Bad karma at the Hyatt
reports on a Yoga Journal conference that broke the Hyatt boycott.
EACH YEAR, some 2,000 yoga enthusiasts assemble at the Hyatt Regency Hotel in San Francisco for "a great convergence of yogis of all ages and backgrounds," states convention sponsor Yoga Journal. The extremely liberal "city by the bay" seems the perfect spot to spiritually and intellectually delve into yoga principles of social service and physical purification.
"But there is one huge problem," according to 19-year veteran yoga instructor Sri Louise. "There is a huge disconnect with our ethical values by scheduling a convention at a union boycotted hotel that has a lousy safety record and mistreats it employees."
A January 17 late afternoon picket by around 150 UNITE HERE Local 2 supporters made this point loud and clear.
"This has been an active boycott with regular picketing for three years, and Yoga Journal has not taken us seriously. But it is very serious that Hyatt has distinguished itself as the worst employer in the industry. It's the worst of the worst," San Francisco Local 2, UNITE HERE union representative Julia Wong told me.

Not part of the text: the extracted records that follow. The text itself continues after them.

Below is a small trained network, with its code and all its weights. Each question gives an input and a class and asks what happens when units are switched off, that is, made to give their printed mean instead of their output.

import numpy as np


def w(rows, s, z=0):
    codes = np.array(rows[::2]) - 128.0
    scale = np.full(codes.shape[1], s)
    scale[-1] = z or s
    return codes * scale


def norm(h):
    return h / np.sqrt((h * h).mean(-1, keepdims=True) + 1e-5)


def f(y):
    return y / 2 * (1 + np.tanh(0.7978845608 * (y + 0.044715 * y**3)))


def log_softmax(a):
    a = a - a.max(-1, keepdims=True)
    return a - np.log(np.exp(a).sum(-1, keepdims=True))


def net(x, mask):
    res = np.array(x, float).reshape(1, 7) / 4 @ E
    u = 0
    for l in range(2):
        y = f(norm(res) @ A[l][:, :-1].T + A[l][:, -1])
        res = res + np.where(mask[u : u + 11], y, B[l][:, -1]) @ B[l][:, :-1]
        u += 11
    return log_softmax(norm(res)[-1] @ U[:, :-1].T + U[:, -1])


A, B = {}, {}
E = w([
[104,55,86,194,138],'x0',
[189,133,188,171,215],'x1',
[127,128,125,128,129],'x2',
[254,113,58,145,89],'x3',
[126,129,124,128,132],'x4',
[127,128,128,129,130],'x5',
[127,130,130,130,125],'x6',
],0.0074)
A[0] = w([
[66,155,41,25,102,98],'0.n0',
[95,92,127,94,31,95],'0.n1',
[95,93,72,232,94,164],'0.n2',
[152,223,110,2,154,119],'0.n3',
[86,74,213,104,142,75],'0.n4',
[154,94,171,135,134,5],'0.n5',
[52,64,198,55,190,221],'0.n6',
[100,44,125,183,100,93],'0.n7',
[200,100,175,135,231,120],'0.n8',
[239,125,68,126,136,106],'0.n9',
[163,153,199,192,194,49],'0.n10',
],0.0087,0.0032)
B[0] = w([
[189,104,112,75,144,208],'0.n0',
[141,147,119,60,179,178],'0.n1',
[141,106,180,119,77,212],'0.n2',
[173,44,255,222,73,218],'0.n3',
[100,206,89,122,94,169],'0.n4',
[93,168,142,75,170,115],'0.n5',
[140,165,78,182,130,254],'0.n6',
[102,77,167,118,96,170],'0.n7',
[116,81,115,91,105,234],'0.n8',
[120,203,110,166,114,232],'0.n9',
[156,95,120,31,140,202],'0.n10',
],0.0093,0.0053)
A[1] = w([
[70,180,131,136,158,3],'1.n0',
[184,115,98,112,78,94],'1.n1',
[94,166,172,110,163,133],'1.n2',
[100,48,109,179,138,133],'1.n3',
[111,43,67,133,106,175],'1.n4',
[190,161,109,176,113,149],'1.n5',
[199,105,117,148,250,197],'1.n6',
[40,188,121,76,154,144],'1.n7',
[178,111,134,85,98,138],'1.n8',
[165,179,43,157,149,62],'1.n9',
[172,104,111,27,197,97],'1.n10',
],0.011,0.0026)
B[1] = w([
[116,204,100,179,147,154],'1.n0',
[61,181,84,111,204,245],'1.n1',
[92,51,45,157,133,144],'1.n2',
[205,133,253,138,94,172],'1.n3',
[171,159,177,121,172,220],'1.n4',
[39,97,81,160,189,224],'1.n5',
[60,165,96,53,24,199],'1.n6',
[178,161,71,160,163,190],'1.n7',
[61,143,190,192,163,254],'1.n8',
[61,146,107,190,132,177],'1.n9',
[129,100,42,19,111,238],'1.n10',
],0.0071,0.0047)
U = w([
[116,184,82,231,186,194],'0',
[196,73,247,161,127,253],'1',
[147,119,103,3,152,16],'2',
],0.013,0.0015)

Each question gives the input, the list of numbers given to net, and the class t.
The units are the neurons (one row each of A and B). Each row of codes is followed by its name. A weight is (code - 128) times the scale printed after its matrix; where a second scale follows, it is the last column's (A, B and U).
mask holds one flag per neuron, layer by layer. A switched-off neuron (its flag False) gives its mean, the last column of its row in B, instead of its output. The means were averaged over made-up inputs and are rounded, as every weight is.
A unit's drop is (log p(t) with every unit on - log p(t) with that unit switched off) / (log p(t) with every unit on - log p(t) with every unit switched off).
The circuit of an input: a set's keep is (log p(t) with only the set's units on - log p(t) with every unit switched off) / (log p(t) with every unit on - log p(t) with every unit switched off). Starting from the 12 units with the biggest drops (on a tie, the unit counted first), units are removed one at a time, each time the one whose removal leaves the highest keep (on an exact tie, the one counted first), for as long as the keep stays at least 0.8.
units of the circuit, in order: the units of the circuit, biggest drop first
k most important neurons: the k neurons with the biggest drops, biggest first
top k neurons in layer l: the k neurons of layer l with the biggest drops, biggest first
drop when u is switched off: that unit's drop, to one decimal
input [6,0,-7,5,3,0,2], class 1: 2 most important neurons	(0.n7, 0.n2)
input [-7,-4,-7,-7,-6,-6,-8], class 0: 3 most important neurons	(0.n6, 0.n2, 0.n4)
input [-7,-3,-8,5,0,2,-3], class 1: units of the circuit, in order	(0.n3)
input [-3,-6,-1,-7,0,3,-5], class 0: 2 most important neurons	(0.n6, 0.n10)
input [-7,5,-5,8,0,-8,-7], class 0: units of the circuit, in order	(0.n9, 1.n5)
input [0,-7,6,8,2,-7,-8], class 0: 2 most important neurons	(0.n9, 0.n10)
input [-3,-6,2,-6,3,6,2], class 0: top 2 neurons in layer 0	(0.n6, 0.n10)
input [5,8,-4,7,-8,5,1], class 2: units of the circuit, in order	(0.n3, 1.n6)
input [-7,8,7,3,1,2,2], class 2: 3 most important neurons	(0.n10, 1.n6, 0.n2)
input [7,-4,-5,6,-1,7,5], class 1: 4 most important neurons	(0.n7, 0.n2, 0.n6, 1.n3)
input [-8,-6,8,7,2,0,-8], class 1: 2 most important neurons	(0.n3, 0.n6)
input [-8,-3,0,8,-4,-8,0], class 0: top 2 neurons in layer 1	(1.n5, 1.n1)
input [-2,7,0,5,3,2,5], class 2: 2 most important neurons	(0.n10, 0.n6)
input [1,-6,0,-7,-7,0,-1], class 0: 2 most important neurons	(0.n6, 0.n10)
input [2,3,6,-1,-3,-2,-7], class 2: 2 most important neurons	(0.n10, 0.n3)
input [-8,-5,8,8,5,1,0], class 0: top 2 neurons in layer 0	(0.n9, 0.n2)
input [-7,-4,-1,-8,1,3,4], class 0: top 2 neurons in layer 0	(0.n6, 0.n2)
input [-6,1,1,4,6,8,4], class 1: 2 most important neurons	(0.n3, 0.n6)
input [8,7,8,4,7,2,-4], class 1: top neuron in layer 1	(1.n3)
input [-3,-6,-8,7,0,-1,-2], class 0: 2 most important neurons	(0.n9, 0.n10)
input [-5,-3,0,0,-1,8,6], class 1: top neuron in layer 0	(0.n3)
input [4,3,1,-1,0,0,-3], class 1: top 2 neurons in layer 0	(0.n1, 0.n0)
input [-4,-4,-5,-5,-3,-5,-4], class 0: top 2 neurons in layer 0	(0.n6, 0.n2)
input [5,8,-2,1,2,6,-1], class 2: drop when 0.n3 is switched off	0.2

Walking on the picket line with Sri were several other yogis including trainee Stella Ng, a nurse at Summit Hospital in Oakland. "Yoga is for everyone, not just for improving yourself. So social justice is important. And I know how tough it is on housekeepers because I worked as a state employment counselor where workers were trained to clean a room and make a bed in seven minutes."

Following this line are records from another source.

Below are the code and all the weights of a small trained network. Each question names an input and a class and asks about switching units off, where a switched-off unit gives its printed mean instead of its output.

import numpy as np


def w(rows, s, z=0):
    codes = np.array(rows[::2]) - 128.0
    scale = np.full(codes.shape[1], s)
    scale[-1] = z or s
    return codes * scale


def f(y):
    return y / 2 * (1 + np.tanh(0.7978845608 * (y + 0.044715 * y**3)))


def log_softmax(a):
    a = a - a.max(-1, keepdims=True)
    return a - np.log(np.exp(a).sum(-1, keepdims=True))


def net(x, mask):
    res = np.array(x, float).reshape(1, 6) / 4 @ E
    y = f(res @ A[0][:, :-1].T + A[0][:, -1])
    res = res + np.where(mask, y, B[0][:, -1]) @ B[0][:, :-1]
    return log_softmax(res[-1] @ U[:, :-1].T + U[:, -1])


A, B = {}, {}
E = w([
[126,134,131,122,126,126,123,130,128,128],'x0',
[80,58,73,79,254,66,123,215,58,106],'x1',
[44,105,205,193,92,72,56,142,162,6],'x2',
[66,176,41,125,9,101,179,179,95,156],'x3',
[156,155,109,120,138,241,133,186,89,15],'x4',
[43,137,163,120,180,166,251,112,186,125],'x5',
],0.0068)
A[0] = w([
[124,144,101,148,130,182,136,157,116,33,113],'n1',
[228,152,84,142,118,111,2,139,96,137,63],'n2',
[162,74,210,175,207,138,62,90,150,84,133],'n3',
[129,123,170,137,123,33,127,119,175,202,199],'n4',
[120,104,116,91,188,74,132,172,103,127,57],'n5',
[205,62,141,111,198,179,89,74,163,153,101],'n6',
[177,164,159,120,119,203,138,166,104,65,121],'n7',
[213,148,92,51,181,147,191,103,124,236,11],'n8',
[88,192,66,115,76,125,143,146,116,136,119],'n9',
[101,76,130,158,128,64,121,81,153,193,73],'n10',
[185,155,105,149,64,57,30,143,87,133,137],'n11',
[95,55,84,101,167,95,125,146,109,97,30],'n12',
[53,148,117,120,187,137,163,119,148,132,66],'n13',
[150,194,186,135,75,139,115,108,184,147,51],'n14',
[154,159,161,139,68,157,126,70,158,136,3],'n15',
[173,176,138,201,77,156,98,92,182,135,213],'n16',
[85,135,168,178,100,100,84,160,169,62,10],'n17',
[64,78,149,113,161,104,78,187,54,164,123],'n18',
[97,106,117,140,129,79,102,83,168,191,66],'n19',
[67,176,168,148,146,148,206,125,182,127,95],'n20',
[70,168,70,152,68,84,147,149,79,115,108],'n21',
[16,78,201,159,120,58,96,116,151,79,123],'n22',
[210,79,101,146,69,100,78,156,124,122,84],'n23',
],0.0078,0.0065)
B[0] = w([
[105,141,166,92,146,136,132,159,63,140,186],'n1',
[148,136,198,146,168,162,211,166,185,125,196],'n2',
[64,108,93,110,99,169,91,110,165,173,233],'n3',
[93,148,179,79,145,151,111,174,64,82,223],'n4',
[177,78,64,112,53,109,154,104,131,60,159],'n5',
[58,81,84,123,124,174,59,139,163,189,203],'n6',
[85,149,175,68,104,164,92,179,39,134,191],'n7',
[186,193,114,229,207,181,91,92,86,151,201],'n8',
[59,102,105,143,126,184,91,119,159,189,178],'n9',
[99,123,180,71,94,203,151,193,24,124,165],'n10',
[132,131,190,121,176,143,176,143,180,136,220],'n11',
[205,90,88,98,62,168,142,80,112,79,155],'n12',
[184,72,163,118,143,156,201,133,174,95,146],'n13',
[186,68,68,74,67,114,153,110,111,75,171],'n14',
[179,67,69,106,49,170,172,73,98,99,155],'n15',
[132,127,47,66,152,82,133,85,118,75,255],'n16',
[211,172,64,251,162,255,137,140,94,171,175],'n17',
[169,123,67,79,104,94,168,77,145,84,189],'n18',
[114,119,148,98,105,193,147,182,57,125,154],'n19',
[180,100,192,101,162,123,186,150,193,128,179],'n20',
[84,89,90,114,141,212,72,92,184,189,188],'n21',
[172,189,83,196,203,175,126,120,101,158,240],'n22',
[118,111,147,125,161,167,189,122,148,126,167],'n23',
],0.0089,0.0081)
U = w([
[209,212,81,254,176,176,137,111,71,152,90],'0',
[203,67,56,66,96,121,173,77,118,54,100],'1',
[96,159,126,101,171,119,150,128,139,127,249],'2',
[77,147,182,62,135,168,148,186,14,125,89],'3',
[21,82,80,129,136,174,105,111,210,200,87],'4',
[164,111,221,138,176,147,237,150,235,122,125],'5',
[85,176,147,149,143,9,105,140,139,125,148],'6',
[159,107,190,215,47,31,122,149,141,141,101],'7',
],0.0094,0.021)

Each question gives the input, the list of numbers given to net, and the class t.
The units are the neurons (one row each of A and B). Each row of codes is followed by its name. A weight is (code - 128) times the scale printed after its matrix; where a second scale follows, it is the last column's (A, B and U).
mask holds one flag per neuron, in row order. A switched-off neuron (its flag False) gives its mean, the last column of its row in B, instead of its output. The means were averaged over made-up inputs and are rounded, as every weight is.
A unit's drop is (log p(t) with every unit on - log p(t) with that unit switched off) / (log p(t) with every unit on - log p(t) with every unit switched off).
The circuit of an input: a set's keep is (log p(t) with only the set's units on - log p(t) with every unit switched off) / (log p(t) with every unit on - log p(t) with every unit switched off). Starting from the 12 units with the biggest drops (on a tie, the unit counted first), units are removed one at a time, each time the one whose removal leaves the highest keep (on an exact tie, the one counted first), for as long as the keep stays at least 0.8.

NG'S PROFESSIONAL experience dovetails with union complaints against Hyatt for housekeeper abuse, high injury rates and excessive workloads. Wong offered examples to back up the union's claims that Hyatt is the "worst of the worst."

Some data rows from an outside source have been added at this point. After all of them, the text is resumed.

Below are the code and all the weights of a small trained network. Each question names an input and a target symbol and asks about switching units off, where a switched-off unit gives its printed mean instead of its output.

import numpy as np


def w(rows, s, z=0):
    codes = np.array(rows[::2]) - 128.0
    scale = np.full(codes.shape[1], s)
    scale[-1] = z or s
    return codes * scale


def f(y):
    return np.maximum(y, 0)


def softmax(a):
    e = np.exp(a - a.max(-1, keepdims=True))
    return e / e.sum(-1, keepdims=True)


def log_softmax(a):
    a = a - a.max(-1, keepdims=True)
    return a - np.log(np.exp(a).sum(-1, keepdims=True))


def net(x, mask):
    ids = ['αβζθλμξτ'.index(c) for c in x.split()]
    T = len(ids)
    res = E[ids] + P[:T]
    q, k, v = (res @ M[0].T for M in (Q, K, V))
    z = softmax(np.where(np.tri(T) > 0, q @ k.T / 2**0.5, -1e9)) @ v
    res = res + np.where(mask[0], z, O[0][:, -1]) @ O[0][:, :-1]
    y = f(res @ A[0][:, :-1].T + A[0][:, -1])
    res = res + np.where(mask[1:17], y, B[0][:, -1]) @ B[0][:, :-1]
    return log_softmax(res[-1] @ U[:, :-1].T + U[:, -1])


Q, K, V, O, A, B = {}, {}, {}, {}, {}, {}
E = w([
[54,145,235,88,123,75],'α',
[180,175,78,147,234,126],'β',
[7,116,135,123,141,206],'ζ',
[75,214,64,122,99,95],'θ',
[76,96,57,29,103,147],'λ',
[81,93,62,114,209,28],'μ',
[171,91,156,106,133,87],'ξ',
[177,67,211,135,191,151],'τ',
],0.015)
P = w([
[193,58,106,254,129,107],'0',
[103,144,133,131,147,100],'1',
[92,147,134,123,139,100],'2',
[93,147,123,129,147,100],'3',
[86,142,102,128,144,106],'4',
[91,153,97,120,145,102],'5',
[86,145,92,120,157,99],'6',
[90,141,98,116,151,113],'7',
[74,135,99,118,148,104],'8',
],0.0092)
Q[0] = w([
[20,90,117,64,252,23],'H0',
[140,100,43,139,241,120],'H0',
],0.013)
K[0] = w([
[157,74,89,250,44,129],'H0',
[99,65,159,181,38,44],'H0',
],0.018)
V[0] = w([
[183,247,120,168,125,58],'H0',
[177,81,12,70,217,97],'H0',
],0.016)
O[0] = w([
[145,248,95,93,123,127,80],'H0',
[162,102,64,70,177,156,2],'H0',
],0.015,0.0021)
A[0] = w([
[175,125,86,186,73,69,36],'N0',
[144,197,121,124,131,134,179],'N1',
[168,98,139,52,153,139,4],'N2',
[139,177,138,108,135,156,11],'N3',
[50,133,84,93,44,198,105],'N4',
[54,106,89,75,127,110,143],'N5',
[162,89,117,155,94,76,38],'N6',
[121,189,131,151,134,94,144],'N7',
[157,153,136,139,199,6,153],'N8',
[205,154,215,169,210,181,138],'N9',
[101,127,132,192,183,82,157],'N10',
[211,115,213,54,114,91,248],'N11',
[242,123,170,118,121,102,230],'N12',
[136,114,158,37,24,130,99],'N13',
[77,171,124,74,175,165,179],'N14',
[105,79,48,129,108,77,230],'N15',
],0.011,0.0037)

Management requires non-union housekeepers in Baltimore to clean up to 30 rooms, more than double Local 2 contract standards; the NLRB is currently conducting a hearing alleging Hyatt retaliation against outspoken employees and, finally, Hyatt leads the industry in contracting out its housekeeping department. It is the Wal-Mart of the industry.
Just like Wal-Mart, Wong explained, Hyatt wants third-party contractors to perform work so that the "responsibility for the hotel's rotten safety record and mistreatment of immigrants and women can be passed off to them."
Absolutely false characterizations, Hyatt spokesperson Peter Hillan told me. Defending the hotels safety record, Hillan said:
UNITE HERE has filed 12 complaints against Hyatt with CAL-OSHA and the most recent settlement at Fisherman's Wharf had all the ergonomic complaints withdrawn. We take the well-being of our housekeepers very seriously and we will continue to be diligent about the training and tools they have to perform their jobs safely. These charges and the boycott are part of an overall corporate campaign by UNITE HERE aimed at Hyatt.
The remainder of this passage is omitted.